AI shoppers open the door to a world of uncertainty

Holiday shopping is here and everyone’s looking for help—and with some people turning to AI, there’s a new security concern under the tree.

AI shoppers are growing in usage and importance as consumers try to automate the boring and relentless work of finding just the right product. AI personal assistant technology isn’t expected to reach mass market level until 2026, according to a new analysis from IEEE, but it’s already becoming an important element of the online retail experience.

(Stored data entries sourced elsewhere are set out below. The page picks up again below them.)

Each row is where one point has got to under a steady rotation. How many ticks took it there?
The counts run from 0 to 360.
[157  78 169 133 123 144 128 151 137 111 149 155 119 133 172 152 176  86
 112 108 157 114 123 105 102 137 109 111 175 109 135 114]	132
[125 116 176 156 139 119 108 120  95 117  77 127 111 123 145 180 124 131
  61 157  72 150 146 150  93 135 117 126 138 103 146 130]	64
[108 105 163 147 171 126 105 120 118 124  88 102  99 149 137 165 111 118
  65 132  81 166 147 140 145 124 123 138 115 127 143 162]	203
[137  75 160 129 162 132 127 148 134  84 155 123 131 157 169 129 147  64
  78 120 102 150 117 121 158 133 124  95 132 116 134 140]	165
[114  97 153 130 179  94  77 121 149 128 102 107  90 167 113 142 160 120
  85 137 126 154 111 115 153 103 105 134 153 159 152 138]	200
[151  59 168 106 136 146 120 158 122 114 145 151 113 136 144 135 146  84
  81 133  83 122 110 123 155 124 121 114 187 121 132 117]	333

The way it works. IEEE Senior Member Kayne McGladrey told IT Brew that, in theory, an AI shopping agent would be able to handle purchasing if given enough information. But that hints at the underlying security concern: If an agent has your payment information, personal details, and access to email, it opens the door to greater threats. And attackers are taking notice.

“I’ve seen working concepts where the AI will get tricked into not only finding the wrong object, but getting the credit card information from you and sending that credit card information off to whoever’s hosting the fake scam object, and taking your bank account and collecting those credentials too, because it’s got access to all of that,” McGladrey said.

Threat actors and defenders alike are increasingly reliant on AI for managing the cybersecurity landscape. For those on the side of the angels, that means using the technology to streamline incident reporting and detection. But AI isn’t always reliable; the technology can open the door to exploitation solely due to its level of access.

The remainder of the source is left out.